Histoire de la sexualité
par bozobe
vendredi 27 mars 2009
La lecture du Tome 1 d’Histoire de la Sexualité a été pour moi un vrai choc intellectuel. En lisant ce livre, j’ai appris énormément de choses sur la société, la sexualité, et une démarche intellectuelle rigoureuse.
Michel Foucault aborde la sexualité de manière iconoclaste : plutôt que de défendre la théorie d’un sexualité réprimée du 17ème au milieu du 20ème siècle, il défend qu’au contraire elle s’est bien portée, qu’elle était animée d’une grande puissance. Comment arrive-t-il à cette conclusion ?
Historiquement, la sexualité a fait l’objet d’intenses études, de la part de l’église à partir du milieu du 17ème, et ensuite de l’ensemble du corps médical. Ce contrôle a culminé dans le « modèle victorien » de la fin du 19ème siècle : la femme idéale est une femme qui ne couche qu’avec son mari, gentiment ; l’homme, lui, peut courir les minettes et les prostituées. Les historiens en avaient conclu que cette époque a connu une répression importante en matière de sexualité. Michel Foucault soutient la thèse contraire.
D’où lui vient cette idée ? Michel Foucault remarque que, suite à la révolution sexuelle, les pays occidentaux sont les seuls au monde à déclarer qu’ils ont une sexualité libre. Le déclarer de manière si franche, si répétée, est un indicateur que la révolution sexuelle n’a pas atteint son but. Comme le remarque l’auteur, « nous sommes la seule civilisation où quelqu’un est payé (un psychologue) pour écouter votre vie sexuelle. ». Si nos sociétés insistent tellement sur cette liberté, c’est peut-être parce qu’il y a une construction sociale autour de la sexualité. Selon l’auteur, c’est la construction sociale de la sexualité qui explique le contrôle qu’ont voulu effectuer sur lui l’église et la médecine. La vie sexuelle d’un individu devient un sujet important pour sa réputation à partir du 17ème siècle, et atteint un pic au tournant du 20ème siècle : la bourgeoisie est la classe qui contrôle sa sexualité, face à une classe ouvrière débauchée.
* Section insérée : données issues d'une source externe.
All rows are made from the same 10 directions, up to rounding. Whole rows:
0.468, -0.431, -0.758, -0.276, -0.339, -0.172, -0.909, 0.904, 0.510, -1.754, 2.542, 0.301, 0.481, 0.248, -0.188, -2.879, -2.700
-1.180, -2.075, 4.714, 2.804, 3.551, 2.526, -2.947, 1.148, 2.073, 1.878, 3.225, -8.067, -0.429, -0.565, -1.472, 0.213, -0.912
0.404, -3.417, -0.463, 2.389, -1.228, 4.750, 0.143, -3.295, -1.581, -1.925, 1.270, 0.180, -2.378, 6.906, -1.089, 0.698, 2.348
-1.790, -1.213, 0.810, -1.116, 1.589, 4.635, -1.998, -0.939, -5.093, -4.415, -3.078, -0.777, -0.812, 1.233, -0.200, -1.525, 3.221
-0.520, -2.251, 0.195, -0.960, -3.246, -0.326, 2.077, 3.741, 0.596, -1.137, 0.948, -3.841, -3.012, 1.993, 1.647, -2.020, -2.316
1.158, -5.721, -3.373, 3.226, 1.829, 2.774, -3.684, -2.554, 0.658, 0.018, -1.652, 1.790, -0.405, 2.036, 1.037, -2.357, 1.315
1.519, 2.958, 3.773, -3.066, -2.912, -3.020, -2.487, 1.460, -2.929, -1.535, -0.957, 5.507, 0.385, -1.115, 6.194, -2.630, 1.434
0.566, -0.487, -3.027, 2.747, 3.748, -0.222, 1.469, 0.075, -1.521, 0.214, 2.639, -0.662, -1.810, -0.275, -4.024, -0.951, -1.316
-2.091, 1.646, -4.391, 1.262, 2.269, -2.338, 1.378, -0.223, 0.243, -0.153, 0.191, -1.309, -1.139, -0.326, -0.407, 0.351, -1.082
-0.187, -1.749, -3.247, 0.760, 0.414, 0.446, 0.134, 0.072, -1.822, -2.226, -0.031, 0.765, -2.159, 1.824, 0.128, -2.796, -0.179
0.025, -4.534, -3.710, 3.915, 2.226, 0.236, 0.081, 1.270, -0.885, 0.193, 0.475, -3.484, -4.091, 2.390, 1.697, -0.950, -1.240
1.073, -3.681, 1.568, -1.851, -3.748, 3.017, -2.565, -1.892, 0.512, -0.965, -3.552, 5.246, -0.468, 1.802, 0.233, -5.449, 4.925
-3.091, 3.058, -1.469, 0.042, -0.138, -0.620, -0.030, -3.216, 2.775, -0.060, -0.065, -0.429, 1.271, 1.374, -0.312, 2.115, 1.077

Rows cut short, each followed by the rest of it:
-0.530, -1.568, 2.149, -0.342, 0.957, 3.378, -1.999, -0.206, -1.805, -1.617, -1.178, -1.726, 0.306 => 0.316, -0.098, -0.357, 1.313
-0.029, -0.122, 0.063, 0.753, 0.977, 1.696, 1.625, 0.236, -1.014, -0.687, 2.001, -2.789, -0.052 => 1.022, -2.305, 2.311, -1.666
0.899, 1.885, -4.852, 4.095, 2.401, -2.542, 4.598, -1.639, -0.621, 2.421, 2.876, -0.171, -1.324 => 1.918, -1.623, 6.460, -1.993
-0.896, 4.953, 1.421, -1.805, -1.930, -2.952, 0.369, -0.709, -0.932, -0.974, 0.825, 3.183, -0.161 => 0.478, 1.824, -0.356, 1.468
0.734, 0.951, -4.218, 1.043, 5.786, -0.292, 0.491, -0.394, -0.094, 0.397, 1.505, 1.108, 2.710 => -5.110, -7.063, -1.228, -2.865
-0.261, -0.156, -1.854, 0.928, 1.961, 0.511, 0.301, 0.014, 1.072, 0.521, 0.044, -3.239, 2.776 => -1.040, 0.442, 5.004, -3.465
0.631, -3.172, -5.075, 6.166, 7.728, 1.913, -3.454, -1.547, -3.624, -1.586, 2.286, -2.321, -0.577 => 1.475, 1.270, 1.463, -2.738
-0.388, -2.855, 2.932, -4.404, -2.586, 4.473, -3.651, 1.813, -2.675, -5.215, -3.831, -0.334, 1.990 => -0.089, 3.533, -3.180, 0.171
0.564, 0.304, 2.615, -0.417, -0.431, -1.480, -0.058, 1.567, 0.113, 1.973, -0.726, -0.103, -0.912 => -1.721, 1.019, -0.595, 1.195
0.094, 0.132, -0.791, -0.267, -0.105, -1.965, -0.230, 0.627, 1.556, 1.181, -0.505, 1.212, -0.136 => -1.716, 0.072, -2.152, 0.004
1.020, -2.430, -0.068, 1.178, -1.349, -0.296, 0.758, 0.914, -1.771, 0.546, -1.142, 0.372, -3.603 => 2.363, 2.779, -0.518, 1.720
-3.770, 5.766, -2.730, -3.288, -0.739, 0.685, 2.441, -3.559, 1.246, -3.002, -0.608, 0.863, 4.086 => 0.042, -4.187, 3.236, -0.263
0.236, -0.479, 1.770, 0.607, 0.678, -1.754, -0.562, 2.146, 0.901, 2.254, -0.010, -1.959, -1.093 => -1.933, 1.413, -0.700, -0.177
-0.743, 2.951, -1.430, -2.827, -2.173, -3.218, 2.628, 0.825, 3.842, 1.193, -0.054, 1.665, 1.767 => -3.028, -2.758, -1.338, -1.503
0.649, 1.181, 1.518, -0.641, 0.152, -1.551, -1.775, 1.538, 0.159, -0.471, 1.878, 0.222, 1.235 => -1.603, 1.823, -1.407, -2.186
2.001, 1.055, 3.834, -1.453, 0.563, -0.272, -0.454, 4.075, -6.245, -2.793, 1.901, -0.156, -1.080 => -1.317, 2.214, -1.454, -1.753
0.507, 0.874, -0.618, 3.968, 1.590, -4.781, 2.391, 1.303, 0.552, 4.272, 3.070, -1.230, -5.130 => 0.524, 0.206, -0.167, 0.526
-1.425, -0.056, 1.442, -2.484, 1.356, 0.464, -1.135, 2.318, -0.469, -0.733, -2.589, -1.637, 0.478 => -4.328, -1.588, -3.653, 0.634
0.830, -2.219, -0.931, 0.426, 0.760, 0.576, -2.188, 0.465, -1.353, -0.729, -2.001, 0.487, 0.464 => -0.288, 3.498, -0.080, -0.413
-4.097, 1.153, -3.550, -1.731, -1.145, 0.284, 2.073, -1.103, -1.546, -3.331, -3.155, 0.063, -3.167 => 2.307, -1.024, -2.772, 3.292
2.064, 2.238, -0.329, -0.160, 0.899, -3.586, 0.946, 2.734, -3.959, -0.167, 0.501, 1.621, -0.183 => -1.998, 3.921, 1.955, -2.441
-1.289, 0.986, -3.393, 3.573, 1.782, -2.822, -1.656, -3.477, 2.716, 2.272, 0.381, 1.647, -1.036 => 1.682, 2.104, 0.440, 1.779
0.563, 1.142, -1.585, -2.088, -1.619, 1.913, 4.775, -1.064, -2.304, -0.908, -2.388, 1.568, 1.443 => 0.502, -3.168, 5.103, 0.396
-2.621, 4.598, 3.881, -2.228, -0.459, 0.179, 2.469, -0.360, 1.764, 1.034, 0.938, -3.048, 1.220 => -1.627, -4.791, 2.361, 1.252
2.180, -3.477, -2.056, 0.831, 0.195, 2.818, 0.640, -0.974, 0.534, -0.099, 0.707, 1.732, 0.749 => 0.596, -4.285, -1.287, -0.890
3.226, -3.600, -0.254, -0.790, -0.941, 4.206, -0.392, 0.170, -1.373, -1.608, -0.960, 0.410, 4.173 => 0.406, 0.907, 4.213, -3.485
1.046, 1.509, 0.787, -0.046, -3.154, -0.149, 2.379, -1.964, 1.809, 0.768, 2.978, 2.462, 0.126 => 2.922, -2.374, 1.297, 0.309
-2.357, -1.118, -3.922, 1.832, 2.744, 1.849, 0.983, -1.327, 1.113, -0.327, -0.586, -4.441, 0.408 => 0.823, -2.021, 3.115, -1.386
-1.490, 5.245, 0.941, 0.109, -0.334, -4.140, 1.395, -1.461, 0.146, 1.885, 0.513, 2.323, -1.848 => 0.033, 0.328, 0.503, 3.357
-2.265, -0.590, 0.572, -0.336, -1.886, -0.320, -0.581, 0.247, 3.863, 0.700, -0.492, -3.321, -0.310 => 1.065, 1.815, -0.194, -0.078
1.129, 1.849, 3.715, -0.820, -1.257, -2.452, 0.023, 1.153, -0.090, 1.699, 1.355, 2.656, -1.730 => -1.386, -0.649, -3.551, 2.191
3.414, -5.339, 2.596, -0.216, -1.001, 0.904, -0.902, 2.758, 1.624, 3.961, -3.439, -0.074, 0.521 => -3.267, 1.135, -0.510, 0.356
-2.186, 1.885, 0.557, 0.252, 3.084, -0.049, -2.590, -1.357, -0.750, -0.624, -0.672, 0.025, -0.119 => -1.596, -0.964, -2.432, 2.564
2.691, -5.082, -3.068, 2.003, -0.932, 0.536, 2.378, 0.867, -1.556, 1.870, -3.170, 0.754, -2.648 => 1.805, 2.216, 2.326, 0.484
-0.368, 2.369, 1.384, -0.271, -0.436, -3.963, -0.714, 1.032, 0.773, 2.027, -0.810, 0.745, -0.596 => -1.715, 3.866, 0.052, 0.902
0.199, -2.748, -1.884, -0.662, -2.995, 0.386, 1.834, 0.837, -1.041, -1.081, -2.230, 1.202, -3.225 => 2.588, 1.179, -2.330, 1.487
-0.408, -0.368, -4.861, 2.511, 3.852, 1.238, -2.949, -2.777, 0.318, -2.307, 1.979, -0.005, 3.228 => 0.871, 0.442, 1.520, -3.597
-1.828, 0.061, -3.469, -0.180, 2.495, 0.250, -0.362, 0.174, -0.396, -1.193, -2.644, -2.531, 1.962 => -1.782, 1.362, 2.663, -2.007
0.968, -1.981, 4.938, 1.789, 0.291, -2.296, -3.919, 1.352, 2.980, 4.852, -0.251, -0.123, -2.405 => -2.040, 2.749, -4.436, 3.358
0.813, 3.926, 1.537, 0.184, 0.891, -2.142, 0.089, -1.650, -2.554, 1.621, -1.435, 3.295, 0.976 => -1.024, 2.554, 4.639, 2.502
-4.903, 4.059, -0.041, -2.489, -0.671, -0.305, 0.108, -1.384, 4.638, -0.287, -1.587, -4.512, 4.010 => -1.233, 0.253, 4.309, -1.088
-0.255, -0.942, -1.707, -0.480, 0.522, -0.029, 2.481, 1.795, 0.791, 0.385, 0.090, -1.803, -0.723 => -1.716, -3.843, -1.475, -1.495
0.053, 0.860, -1.579, 0.510, -0.021, -1.188, 2.268, -0.743, -1.110, 0.831, -0.801, 1.910, -1.964 => 0.549, -1.237, 0.242, 1.983
1.754, 3.660, -2.021, -0.853, 1.708, -3.594, 2.676, 1.984, -4.576, -0.315, -0.447, 2.631, 0.806 => -3.209, 1.413, 3.270, -2.323
-0.669, 2.341, 0.965, -1.422, -2.099, -0.704, 2.596, 0.260, 1.961, 0.819, 0.646, -1.863, 1.740 => 0.055, -0.313, 4.331, -1.682
1.633, 0.460, -3.128, 1.075, 3.015, -1.771, 5.233, 0.868, 0.094, 4.425, -1.353, 0.128, 0.152 => -4.527, -6.006, 3.625, -0.698
0.417, 2.895, -1.745, 1.373, 2.386, -0.881, 1.312, -1.601, -4.057, -1.264, 1.900, 2.737, -1.168 => 0.940, -1.667, 0.881, 0.771
0.028, -1.372, -2.930, -1.417, -2.532, 2.141, 1.787, -1.313, 1.165, -1.799, -0.992, 1.212, 1.633 => 1.929, -1.665, 0.922, -1.170
1.805, -3.039, 2.282, -2.321, -2.395, 3.525, -0.819, 1.154, -1.448, -1.791, -2.004, 0.560, 1.625 => 0.148, 0.848, -0.213, -0.296
-2.572, -1.109, -0.150, 3.060, 4.252, 3.696, -5.962, -4.850, -0.469, -1.469, -1.096, -1.162, 0.769 => 2.349, 1.526, 0.252, 3.524
-1.813, -4.302, 3.756, 1.716, 2.130, 2.838, -5.107, 0.032, 3.548, 2.608, -2.504, -5.746, 0.002 => -1.216, 1.658, -1.211, 2.432
1.021, -0.229, 0.698, 0.903, 1.256, -0.541, -1.908, 0.364, -0.929, 0.208, 0.533, 0.502, 0.381 => -0.661, 2.119, -0.039, -0.554
-1.195, 0.673, 0.344, 1.739, 1.870, -0.590, -3.099, -1.811, -0.535, -0.064, -0.039, 0.744, -1.205 => 0.914, 2.178, -1.571, 2.598
-0.426, 0.166, -1.815, -0.454, -0.789, -0.459, 0.562, -0.388, 1.630, -0.058, -0.426, 0.143, 1.147 => 0.039, 0.213, 0.848, -1.183
0.323, 1.790, 0.058, -1.157, -2.120, -0.898, 3.345, -1.031, 2.530, 2.041, 0.518, 2.110, 0.450 => -0.471, -4.524, 0.460, 0.990
1.677, -0.776, 3.836, -0.817, -4.831, 0.511, 1.000, 0.144, -2.449, -0.408, -0.166, 2.844, -3.438 => 4.274, 2.781, -0.854, 3.650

La répression de la sexualité s’accompagne aussi du développement d’une sexualité qui s’est développée hors de ce contrôle, notamment par le biais de la prostitution. Les lois contre la prostitution sont surtout un moyen pour les gouvernements de contrôler et taxer un commerce juteux, non pour l’éradiquer.
Voici, un résumé assez succinct de ce premier Tome. L’approche est très intéressante, et facile à comprendre. En plus de nous faire mieux comprendre la façon dont nous vivons notre sexualité, ce livre nous offre une grille de lecture pour de nombreuses problématiques contemporaines, comme l’étude de l’individualisme dans nos sociétés. L’auteur rappelle que le concept « individualisme » à différentes époques signifiait des phénomènes différents : parle-t-on de réflexion sur soi, de mise en avant des actions personnelles, ou de séparation de la vie privée et publique ? Les premiers Chrétiens étaient individualistes car leurs prières étaient un intense travail sur soi-même ; les nobles sous Louis XIV étaient individualistes car toute action était notée par le roi et valait promotion, comme une importante victoire militaire ; au tournant du 20ème siècle, les bourgeois étaient individualistes car ils cachaient leur vie privée aux autres.
Ainsi, ce livre offre, de façon succincte – il peut être lu en une après-midi- une approche facile à l’œuvre et la méthode de Michel Foucault. Si l’on devait se rappeler d’une chose, c’est la suivante : si dans les discours, on cherche à condamner un phénomène, et qu’en coulisses on essaie d’en savoir le plus possible sur ce phénomène, c’est qu’on n’essaie pas vraiment de lutter contre ce phénomène, mais de mieux le comprendre pour mieux le maîtriser. En appliquant cette méthode à la sexualité, Michel Foucault a signé un livre qui reste encore d’actualité.